Bruce Bialosky

It took a government shutdown, but after four years the Democrats in the U.S. Senate (led by the Undertaker) finally agreed to an established process that has gone on for ages: sitting down with the House of Representatives and hashing out a budget. And in another bit of shocking news, they are demanding new “revenues” (they never say taxes) to come to a compromise.

You may have heard that the feckless Democrats in the Senate have not passed a budget for three years. They standardized a rarely used way of operating a government – continuing resolution or the new in vogue term: a CR. They only did pass a budget this past year because of a House Republican law that was passed that said “No budget, no pay.” The Undertaker and his crew said we can spend recklessly and be irresponsible, but taking away our paychecks is just downright uncivil. But then the Undertaker told his budget chair, Patty Murray (D-WA) that she could not meet with those scoundrels from the House who actually want to operate the government on a budget and maybe trim that nasty overspending.

So while I was working on year-end tax planning for my clients, I came upon the multitude of tax increases that go into effect this year to cover the cost of Obamacare and the expanding federal government.

Here are a few of the more important changes that will occur for this year:

• There is some special depreciation that is scheduled to expire in 2014. It does not look at this time like it will be renewed. There is a 50% bonus depreciation on most new equipment and software.
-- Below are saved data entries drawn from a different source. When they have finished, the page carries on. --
Every row gives one point. To make a cloud, some directions were put in groups of two or more. Within a group, all points are equally far from the middle, so they leave a hole (a ring in 2 directions, a hollow ball in 3). The other directions are filled evenly. Then the cloud was stretched, turned, moved and blurred a little. Count the holes, and give their numbers of directions, smallest first.
In the rows, zero is written as 128.

Cloud:
[[161  88]
 [153 119]
 [118 117]
 [114  95]
 [146  49]
 [180 124]
 [176 151]
 [128 152]
 [187 116]
 [113 145]
 [184 172]
 [102 121]
 [208 130]
 [ 66 123]]
Holes: 0

Cloud (27 x 4):
[[161 171 170  73]
 [106 137  65  87]
 [159 165 157 156]
 [110 116  73 109]
 [172 169  96 131]
 [ 95 139  76 121]
 [103 126 117 150]
 [130 154 102  45]
 [155 185 158 146]
 [165 128 192 114]
 [123  93 148  67]
 [ 91 142  87 131]
 [120 143 103  44]
 [ 85 149 100 135]
 [158 178  78  95]
 [138  87  95  81]
 [150 194 123 145]
 [138 202 138 139]
 [106 113 173 105]
 [146 164  93  53]
 [ 96 154  69 111]
 [180  99 155  78]
 [188 117 158  76]
 [ 81 159 110 134]
 [171  89 114  86]
 [184 153  94  93]
 [142 197 162 130]]
Holes: 2 (2, 2)

Cloud (48 x 6):
[[108 117 218 110  83 140]
 [ 73  78 183 152 132 114]
 [154 185 126 158 162 155]
 [116 129 138 179  90 185]
 [143 133 122  71 193 143]
 [106  56 128 164 123 108]
 [118 151  50 104 160 142]
 [168 122 162 165 149 198]
 [ 76 146 135  79 153 171]
 [160 148  58 130 157 119]
 [147 178  78 143 121 163]
 [135 135 155 193 110 115]
 [110  70 154 158 170 173]
 [107 153 212 142  96 175]
 [176 110 196 160 120 178]
 [110 131 195 116 163 187]
 [122 142  75  63 127 140]
 [ 93 184  99 115 118  99]
 [ 98  49 134  99 131 121]
 [173  85 153  97 175 156]
 [171 182 104  80 129 130]
 [111  57 178 148 118 104]
 [ 95  59 192 117 129 128]
 [147 190  98 142 166 121]
 [103  71 113  89  87 144]
 [ 91  87 152 154 130  81]
 [188 134 152 117 138 203]
 [131 123 163 171 174 110]
 [100 104 200 124 172 148]
 [146  63 138 159 155 112]
 [146 145 188 172 149 117]
 [201 113  97 136 141 170]
 [186 122 140 139 138  93]
 [ 95 156 129  58 116 134]
 [177  88 138  84 135 127]
 [154 153 115 155 140 203]
 [ 78 174 151 145 100 104]
 [166 124 111 168  83 157]
 [117 149 178 170  69 161]
 [162 145 125 115 201 181]
 [162  65  99 122 148 182]
 [162 122 148  93 194 173]
 [134 132 197  99 129 198]
 [164 131 204 145 123 190]
 [117 103 134 190 152 156]
 [124 111 219 112 135 174]
 [ 96  83 133 138 121  76]
 [122 184 108  82  96 122]]
Holes: 1 (6)

Cloud:
[[158 161 143 148 136 103 167 205 162]
 [116 123  94 196  78 138 140 110  80]
 [144 111 159 134  67 113 188  97  65]
 [167 159  65 180 136 136 169  78 129]
 [171 115 128 153 108 119 206 101  62]
 [135  81 172 135  85 123 106  82  77]
 [199 125 121 187 115 171 140 138  71]
 [136 170 170  72  87  90  57 132  91]
 [126  93 199 125  68  98  99 157 135]
 [ 38  94 161 171 132 111 157 111 116]
 [106 115 162 137 156 124 194 171  88]
 [203 134 115 113 166 107 190 103  80]
 [139  97  79 140 170 103 184 136 144]
 [153  96 121 191 156 174 166 114  66]
 [ 51 146 164 144 197 120 120 112  94]
 [114 124 176 149  42 125  86 114 133]
 [138 101 142 153 104 106 180 112  54]
 [142 124 141 121 179 150 190 114  85]
 [136 141  96 159 181  70  91 160 194]
 [132 123 104 124  82 118 165 192 121]
 [160 151 183 163 143 144 192 140 114]
 [149 127  76 154 148 139 106 109  73]
 [142 164 119 147 115 128  52 173 138]
 [ 88 139 108 202 165  88 124 124 172]
 [ 89 100 140 160  85 146 179  72  90]
 [128  99  81 162  82  82 103 187 129]
 [102 119 116 123  52 121 138 149 104]
 [203  87 123 141 131  80 162 112  92]
 [149 152 172  99 142 117  84  67  83]
 [ 85 159 202 124 111  88 142 156  93]
 [142  88 176 127 121 113  95 199  96]
 [149 139 182 120 107  88 102 240 147]
 [ 76 134 125 138  99 154 181 118  83]
 [ 80 136 118 175  86 104  83 188 177]
 [108  60 128 139 112  73 150 184 130]
 [126 106 119 121 107 152 200 143 131]
 [203 123 180 174  52 111  92 153 126]
 [123 133  70 133 153 119  73 141  99]
 [157 136  89 137 186 121 106 193 140]
 [116 152 120 166  73 111  83 207 152]
 [144  90 104 148 100  68 126 124  79]
 [226 161 148 170  58 119  74 114 103]
 [107 165  87  97 128 103 141 115 147]
 [ 89 116  96 127  77 131 155 151 129]
 [196  70 137 125 104  84 125 139 113]
 [146 136 134 124 124 135 208 142  73]
 [199  87 151 156 125 135  97 129 129]
 [142 122 150 119 179 148 182 138 132]
 [128 158 163 146  49  94  76 137  89]
 [156 117 201 110  67 165 105 157 130]
 [196 157 185 136 135 108  78 113  98]
 [148 180 103 143 107 130 140 180 168]
 [175 157  84  95  84  73 114 113 151]
 [ 70 120 150 135  86 136 150 132  71]
 [114 140 169 102 155 103  56 110 104]
 [147 131 185 144 158 145 188  84  90]
 [131 159 184  70  77 139 113 111  67]
 [167 165  66 128 166 111 153 149 147]
 [210 101 119 177  59 118 119 169 131]
 [128 178 183 169  71 107 122 148  96]
 [156 169 167 201  99 137 122 158  95]
 [ 70  70 136 167  95 145 162 155  93]
 [120 169  73 152 176  93 124 136 175]
 [142 175 164 156  28 130  98 146 109]
 [ 91  67 143 130 110 159  94 133  91]
 [188 153 182 147 160 121 158 157  84]
 [133 166 196 169  88  71 119 189 105]
 [213 138 172 182 138 105 146 114 102]
 [110 129 141 127  60  53 123 135  90]
 [142 134 149 198 125 125 180 165 158]
 [ 97 106 140 156 197 108 197 185 127]
 [ 85  92 166 106  96 190  92 110 115]
 [113 177 131 108 134  70 104 156 180]
 [121 131  91 214  54 180 146 124 101]
 [124  71 158 180  89 181 159  88  64]
 [182  95 150 193 133 161 154 121  72]
 [130  65 104 178  90 118 134 178 119]
 [128 170 178 132 187 109 131 142 123]
 [156 125 173 189  85 135  92 190 115]
 [117 131  97 198  95 149 135 189  99]
 [ 75  79 157 153  80 146 145  84 129]
 [110 154 120 164  94 104 123 146 183]
 [159 169  99 123 137 101 125 152  61]
 [176 113  59 155 134 177 108  76 110]
 [141 127 146 131 145 155 196 118  61]
 [173 110  80 102 122  46  81 141 110]
 [108 129 205 116  54 146  93 137 107]
 [162  99  94 100  91  94 132 172 144]
 [153 125 202 100  67 108 115 176 153]
 [126 195  93 121 141  61 152 175 129]]
Holes: 2 (3, 4)

Cloud:
[[114 103 154 108  47 115 134 127 203]
 [108  37 111  91 143  78 167 136 162]
 [ 71  77 100  95 137  95 164 134 166]
 [110  93 150  96  74  85 101 188 221]
 [ 74 128 163 136  59 123 179 128 151]
 [ 98 138 165 147  91 146  74 147 203]
 [107 102 108  94 102 148 119  53 100]
 [121  62 133 165  93  66  80 165 150]
 [ 88 124 162 202 117 192  51  86  84]
 [ 62 179 186 165  71 102  79 133 104]
 [144  70 136 115  76 107 168 144  97]
 [156 124 152 208  99 156 102 160 101]
 [153  64 148 126  74  68 153 121 142]
 [110  40 108  83  55  58 129 166 179]
 [110 140 195 139  66 167 117  86  98]
 [128 141 117  81 119 144 142 168 166]
 [109  75  93 146 153 128 136 125 119]
 [127 159 152 107  97 128 144 122  79]
 [159  67 118 107  84 175 145 136 120]
 [ 78 171 129 110 147 167 139  83 165]
 [ 85  78 166 106 167 110  93 132 182]
 [ 85  84 113 146  99 142 103  55 148]
 [ 91  91 193 118  72 147 139  92 148]
 [ 99 121  99 173 138 171 142  55 161]
 [ 94 216 168 150 104 166  87 110 105]
 [121 146 146 141  84 204  90  99  88]
 [127 111 139 147 131 215  88  59 104]
 [ 88 165 102  67 122 140 125  66 185]
 [135  49 137 135 148 185 131  89 130]
 [ 82 160 138 128 177 144  54 111 173]
 [164 115  97 144 115 132 103 149 164]
 [110 159 137 102 153 116 188 130 112]
 [170 115 112 158  82 152 148 121 142]
 [ 77 109 126 142  88 102 121  63 138]
 [ 57 110 166 102 113 126 103 101 186]
 [141 120  99 163 131 131 153 168 134]
 [129 189 152 139 100 202 163  86  81]
 [131 121 137 113  92  70 201 152 204]
 [163  53 151 107 130 150  71 137 132]
 [123  51 104 119  95 119 125 194 164]
 [124  56 118 111 110 105 137 128 241]
 [ 76 117 104 169  86 113  99 143 117]
 [103 121 197 188  69 165 113  87 114]
 [ 97 128 149  77 130 180 122 104 101]
 [181 119 175 138 145 174 198  86 107]
 [109  60 152 115  58 141 124 157 120]
 [ 95 181 149 145 103 155  91  65  92]
 [120 103 185  70 109 157  62 175 138]
 [ 96 130 181 105 148  95 111  88 154]
 [144 115 139  82 155  81 125 164 152]
 [108  96 121 121 153  79 143 190 167]
 [103 143 122 171 151  82 166 135 170]
 [148 155 145 196  79 120 157 140 148]
 [136 111 112 162 180 174 163  85 140]
 [ 77 131 194 155 124  95 111 110  67]
 [156 158 179 147  88  89 107 153 119]
 [111 131 217 138 123 141  63  93 118]
 [ 64  91 166 151 125 144 188  81 103]
 [106  56 185 136 128 153 164  92 134]
 [123  53 182 131  64 126 101 146 152]
 [120  56 148 124 175 151  93 136 147]
 [ 75  92 161 132 141 202 100 122 100]
 [ 89 122  74 138  97 113  38 148 143]
 [ 90  90 147 187 115 106 144  79 122]
 [ 82 138 128 181  89 191 120  69 132]
 [117  82 122 151  76 107 162 149  94]
 [114 116 105  61 115 179  99 119 114]
 [ 91 136 115 137 131 209 107  93 177]
 [106 123 128 128 120 182 143 173 134]
 [152  59 149 159  73 114 132 134 134]
 [138 167 142 107 130  75 161 132 137]
 [104 131 121 137  47  96  98 139 137]
 [102  88 227 186  94 121 106 171 135]
 [185 158 143 143 103 127 193 100 144]
 [113 102 150 120  50  72 187 150 170]
 [ 96 159 127 143 157 191 149 103  74]
 [ 65 151 138 182  93  91 149  94 126]
 [149  79 180 104  83  74 129 128 171]
 [111  96 209 152 118 129 133 204 140]
 [116 114  80 149 157 139  78  97 162]
 [151 153 180 148 156 165 152 129 157]
 [ 57 113 130 177 152 141 138 121 119]
 [134 120 236 161 153 162 122 133  93]
 [136  72 118  90 125 120 205 167 131]
 [146  67 156  51 107  78 150 160 205]
 [121 104 135 170  69  77 117 173 165]
 [146  18 111 127 106 115 132 110 162]
 [140  97  79 123 139 137 179  90  98]
 [ 93  64 123  76  99 170 133 160 183]
 [ 74 130 120  45 138 132  94 136 169]
 [ 77 132 159 144  93 110  81  82  96]
 [ 82 157 109 152 112 176  83  65 160]
 [ 94 113 216 166  85 162 169  75  99]
 [141 115 155 165 109  85 167  96  75]
 [166  67 118  97  70 129 132 134 123]
 [ 55 168 164 169  96 128 125 167 142]]
Holes: 2 (3, 4)

Cloud (88 x 9):
[[163 143 130 135  89 129 128 104 151]
 [208 122  94 102  86  75 116 152 132]
 [137 162 139 164 177 109  91 164 138]
 [140 125  89 159 169  16 135 135 197]
 [183  84 169 141 160 107 126  52 134]
 [ 72 147  95 186 187  88 129 175 150]
 [110 108  88  93 135 135 124 167 103]
 [171  74 144 100  87 188  87  90 108]
 [ 62 118 119 165 197 107 121 171 192]
 [159  67 180 184 144  88 157 131 150]
 [106  90 179 143 105 130 243 158 163]
 [179 130 119 168 145  99 116 206 158]
 [219 100 109 104  70  81 100 105  89]
 [182 128 128 121  87 116  45 114 138]
 [162  87 108  87  79 100 124 185 168]
 [155 110 139 147 152 131  33 117 127]
 [ 98 146 143 152 155 119  57  96 108]
 [116 126 114 177 162  89 148 175  75]
 [135 101  91  72  84 127  94 154 106]
 [114  62 127  86 116 116 123 113 192]
 [121  77 198 170 144 106 154  99 146]
 [137  77 177 148 183 117 203 112 134]
 [107 116  59  99 152 109 172 157 118]
 [102  74 117 171  67  97 163 152 125]
 [147  88 117 123  55  94 127  98 154]
 [125  49 125 162  56 103 143 133 144]
 [ 91 110  98 115 173  80  86 163 196]
 [ 88 104 151  93 129 134  93 138  62]
 [ 56 128 103 158 119  90 132 177  95]
 [114  66 158 115 151 130 192 107 136]
 [146  69 160 113  89 148 149 201 162]
 [ 78 117  98 166 171  74 185 148  97]
 [ 93  55 154 180  98 101 219 176 135]
 [158  37 129 122  63 137 137  82 138]
 [ 97  83 154 109 103 140 176 112 188]
 [177  52 116 148 116 112  61 123  92]
 [130  70 111 103  74 157 142 175 172]
 [ 45 124 158 159 125 119 151 134 101]
 [171  52 121  98  94 168 100 132 150]
 [ 99 114 170 126 100 177 148 148 163]
 [ 69 126 139 170 182 154 136 169 135]
 [173  97 171 176 128  86 189 151 137]
 [149  79 174  83  63  67 125 113  95]
 [187 128 164 109  84  77 154 118  93]
 [134  71 159 118 100 184 109 151  79]
 [100 116 114 136  81  97 111 183 155]
 [125 189 145 123 139 104 140 155 157]
 [212  57 147  89 132  98 135 123  58]
 [172  69 114 100 102  96 187 153 118]
 [101 126 139 113 119 100 168 153 188]
 [150  58 164 134 146  93 173 123 197]
 [114 151 160 105 114  50 164 145  95]
 [136  72 121 146 101 107 174 117 199]
 [192  66 166 122 162 115 157 109  78]
 [ 67 145  95 164 166 137 115 176 164]
 [ 74 109  92 108 136  81 103 191 110]
 [203 128 153 141 103 108  63 119 139]
 [ 75 103 199 182 163 144 135 127 144]
 [109  66 140  97 142  66 110 169 170]
 [133 101 185  84 170  97 146  96 106]
 [106 115 187 185 124 124 218 147 170]
 [152 104  96 151  63 117 108 107 172]
 [158 163 127 144 135 147 126 142 138]
 [ 72  80 179 168  75 140 177 122 114]
 [182  66 131 138 182  98 128 102 191]
 [187 122 160 138 106 138 121 139  76]
 [146  83 154 101 105 153 148 195 119]
 [ 99  89  79 102 157 100  57  77 119]
 [139 104  95 172 136  27 160 167 189]
 [107 114 134 136 121 109 103 178 216]
 [145 134 124 107 108 131 157 175 138]
 [114  88 164 104 118 163 120 159 169]
 [129  93 100 184 137 128 208 175 115]
 [147 162 161 109 159 101  79 145 146]
 [ 84  70 126 128 145  76 191 148 131]
 [140  75 149 177 144  72 132 118 181]
 [152 107 115 157  92  88  63 110  92]
 [ 99  80 131 119 151  69  95 133  77]
 [108  98 149  77 116  74 174 147 103]
 [137  76 132  94 163 111 115  88  99]
 [162  84  81 118 126 137 113 164 138]
 [160  36 116  94 162  88 132 181 150]
 [163 107 167  95  83  67 173 195 111]
 [142 114 137 105 160 114 163 124 197]
 [138 125  95 138 121  83 135  62 157]
 [ 87  81 128 104 165 143 134  86 148]
 [207 105 186 140 127 151 165 113  98]
 [131  38 114 121 131 120 133 105  82]]
Holes: 1 (4)

Cloud (103 x 9):
[[140 101  75 147 173  58  68  90 120]
 [113 115 117 184 108 171  43 112 164]
 [ 98 156 149 109  79 124 128 160  28]
 [ 73 110 129 112 182 100 103 159 168]
 [151  74 119 162 101 147  92 120  73]
 [ 78 119 172 157 179 154 131 194 161]
 [ 83  74  96 144 203 106 130 171 113]
 [ 64 162  94 110 159  86  96 107 126]
 [ 64  57 127 156 113  87 113 144 139]
 [135  62  92 113 138 202  85 137 143]
 [128 130 106 134 194 172  81 101 113]
 [186 126 130  81 137 119 124 127  67]
 [ 77 175 115 198 124  63  83 107 103]
 [ 47 114  97 143 181 113 134 147 167]
 [ 81 121 150 140 157 156 119 137 195]
 [159  42 130 121  91 160 102 172 188]
 [ 87 105  84 193 175 146 129 162 127]
 [120 121  70 134 114  80  41 157  94]
 [ 55 120 102 183 171 117 122 183  94]
 [116 154  97 204 102 113  66  76 138]
 [145 161 107 164 128 131  48 139 141]
 [146  78  52 128 159  71  77 144 140]
 [114 148 134 148 179  56 185 168  70]
 [ 77 121 160 194 166 167  99 152 147]
 [153 160 124 159 147 153  66 147 144]
 [ 86 107 135  97  63  99 130 160  88]
 [114 140 164 116 108 154  77 118  45]
 [ 94 139 113  79 158  94 156 167  73]
 [ 36 155 123 118 121 145 154 149 122]
 [ 82  91  73 150  92  93  56 118 176]
 [115  87  99 133 186 162  68  83 128]
 [108 180 134 149 158 126 139 113  30]
 [117  73 152 163 110 176 102 189 124]
 [126  92  72 176 135 100  63  68 180]
 [107  76 194 122 128 133  92 161 142]
 [136 102  78  88 120 173  51 131 118]
 [152 174  76 129 109 129 135 115  65]
 [163 127 105 169 110  74  62 136  67]
 [219 122 127 121 111 129 116 120 114]
 [148 101 111 122  60 153 133 184  99]
 [159 117  78 126 172  47  78 115 178]
 [134 145  87 134 119  38 132 141 165]
 [199 145 117 123  81 110  82 101 150]
 [110  91 134 118 132 146 114 143 214]
 [115 113 116  51 107 133 121 135  74]
 [128  64 154 122 164 124 139 131  88]
 [106  83  80 170 144 175 140 150 126]
 [146 137  99 114  77 133 170 130 124]
 [123 118 167 195 144 130  93 152  90]
 [143  54 116 144 117 176 141 121 150]
 [129  96 107 194  86  88  69  93 148]
 [166 116 113 104  76  95 111 157  40]
 [137 130 116 138  54  81  86 131  48]
 [130 125 125 127 191 179 105 178 134]
 [107 148  94 193 187  60 144 127 115]
 [117  55  98 171  83 109  63 109 111]
 [128 119  81 152 143  39 148 136 152]
 [ 76 138  87  90  99  77  74 125  79]
 [127  88  66 180 106 125  85 153 125]
 [129 153  80 138 198  49 133 172 106]
 [ 96 179 169 115 158 114 129 140 110]
 [150  74 134 151 173 149 157 154  96]
 [ 65 123 121 134 177 109  61  91 140]
 [139 158 116 119 204  92 103 114 119]
 [ 87  94  61 166 169 116  57 126  85]
 [122 111  87 106  70  59  79 152 142]
 [105 116  94 133 182 154 110 117 196]
 [ 74 152 103 139 129  95 128 162 170]
 [185 133  74  78 121 101  69 145 104]
 [ 78 143 121 117 140 108  73 179 107]
 [ 86  90 158 135  66 156 140 161 135]
 [116 141 121  97 122  62 161 123  97]
 [178 121 147  87 163 100 111 123  89]
 [139  99  96 184 108 133  79 110  68]
 [183 134  89 134  64  95 122 142 101]
 [112  86 135 156 181 121 146  99 104]
 [140 116 152 145 115 200 144 153  73]
 [ 92  85 110 117  56 124 103 166  84]
 [115  37 103 124 171  98 100 160 162]
 [153  47 104 135 139 179  76 118 167]
 [ 85 126  94  85 107  67  93 141 107]
 [134  89 194 142  98 108  96 148 102]
 [ 57 122 124 103 152 112 167 172  62]
 [162 128 123 120 159 143  64 190 130]
 [157 127 153 120  68 113 171 164 141]
 [109  59 131 118 163 155  84 181 114]
 [113 150 174  95 185 132 128 184 105]
 [171 183  97 128  86 116 116 145 112]
 [156  86 147  63 104 118 134 185  68]
 [150 113  83 140 172  71  71  78 124]
 [102 100 158  73  87 160 105 145  77]
 [ 80  85 164 183 120 143 122 185 151]
 [ 62 165 141 121 132 177 171 161 104]
 [100 119  44 138 163  87 128 121  97]
 [ 88 110 173 155  72 180 118 114 122]
 [112 111  83 127 185 100 151 174 173]
 [165  84 108 148 106 147  34  96 176]
 [181 125  62  96  99 121 105 165 140]
 [ 45 138 115 133 187 144 131 149 151]
 [184 186 131 131 143 119 140 150 104]
 [156  62 124 169 165 103  99 114 198]
 [147 142 181 116  77 129 164 185 138]
 [ 75 116 171 174 167 156 187 157 111]]
Holes: 2 (4, 4)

You can write off up to the first $500,000 of acquisitions of fixed assets. Also, there is a special 15-year depreciation for leasehold improvements that usually has to be depreciated over 39 years. Not renewing effectively raises tax rates especially on small businesses.

• A new Medicare tax begins in 2013 of .9% for wages over $200,000; $250,000 for couples.

• A new surtax of 3.8% exists for the lesser of your investment income (dividends, capital gains) or adjusted gross income over $200,000; $250,000 for couples.

• A new tax rate of 39.6% exists on taxable income above $400,000 for individuals; $450,000 for couples.

• The tax rate on dividends and capital gains goes from 15% to 20% for individual taxpayers with income above $400,000; $450,000 for couples.

• Personal exemptions again are being phased out. The phasing out begins at $250,000 for individuals; $300,000 for couples.

• Once again itemized deductions are being phased out for income over $250,000 for individuals; $300,000 for couples.